At common law but one witness was required, but by an act of Edward VI. two witnesses were necessary, though they may speak to different overt acts of the same kind. This was often evaded in later practice before the Revolution. At the trial of Algernon Sidney (q.v.) in 1683 the want of one witness was supplied by a pamphlet found in the prisoner's study, affirming that the king was subject to parliament, and that 'we may therefore change or take away kings.' The accused must, before his trial, be furnished with a copy of the indictment, a list of witnesses and jury. For two centuries he has been allowed the assistance of counsel, a privilege not granted to those accused of felony till very recent times. Also the trial must take place within three years of the commission of the alleged offence, unless it be the attempted assassination of the king, in which case the prisoner shall be tried in the same manner as if charged with murder.
The punishment for high-treason has always been death. In its old savage form, first inflicted in 1284 on the Welsh prince David, and on Sir William Wallace a few years later, and in force till 1870, the sentence provided that the criminal should be drawn on a hurdle to the place of execution, be hanged but not till he is dead, be cut down and have his entrails torn out and burned before his eyes, and then be beheaded and quartered, his remains to be disposed of as the king should think fit (see DRAWING AND QUARTERING). That sentence was last passed (though not carried out) in 1867 on the Fenians Burke and O'Brien. Women were burned alive, though the sentence might be commuted by the king to beheading, as in the case of Lady Alicia Lisle (q.v.). The punishment is now execution by hanging. The Act of 1870 prevented forfeiture of property on conviction for treason; but it is thought the Act of 1668, abolishing public executions, does not apply to those convicted of this crime. See Stephen's Digest, p. 45.

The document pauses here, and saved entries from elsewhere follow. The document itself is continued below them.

Some points:
[  4  -5  -2  14  15 -10  94  46  25  22  35  44  -1   5   9  -7 -36 -58
  -9  -1  -4   5 -15 -17 -40   4 -31 -12   0  14   4 -36 -12   2 -24  -6
 -37]
[ -8  23 -14  -4 -14 -26 -28 -22 -30  14 -12 -14   2 -40  -8  -2   2  26
 110  24  38  13  48  20  31   1 -26 -10  -3   4 -12 -27 -18 -11 -19   0
 -33]
[ -9   6 -17 -19  -8 -18 -47 -12 -37   8  -4 -13 -14 -44  -3 -34 -31 -33
 -23   3  -3  10  14   4  26   5 123  58  27  38   7  38  18   3 -10  12
 -23]
[ 26  18  37 115 111   4 -12  14 -16  13  -3  -4  -6 -35 -14  -4 -29 -57
  -8   1   1  15 -22   1 -42   7 -28  -6  10   6  -1 -34  -4  22 -27 -16
 -32]
[-12  -4  -8  -9  -6  -6 -48 -28 -26   9   6  -1 -12 -43  -8 -12 -44 -55
 -15   0   7   2  40  10  35  19 125  51  32  29  -3  13 -14   8 -11  -9
 -19]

Law of Treason in Scotland.—After the Union (1707) an act (7 Anne, c. 21) was passed making the Scots law of treason the same as the English. Thus the prosecution is not at the instance of the Lord Advocate but on the presentment of a grand jury, and there is a petty jury of twelve who determine the guilt or innocence of the prisoner. Trial in absence or after death was also abolished. The traitor's property is still forfeited, as the Act of 1870 does not apply to Scotland.
In the United States, where the people as a community, and not any one individual, is sovereign, treason is necessarily confined to levying war against the state, or adhering to and giving aid and comfort to its enemies. It implies the assembling of a body of men for the purpose of overturning or resisting the government by force; but an assembly for deliberative purposes alone does not fall under the head of treason, since the law distinguishes between deliberation and—what is a distinct step beyond it—any act of war, even though the latter be the direct outcome of the former.
See Chitty, On the Criminal Law; Stephen, Digest and History of the Criminal Law; State Trials; Macdonald, Treatise on the Criminal Law of Scotland.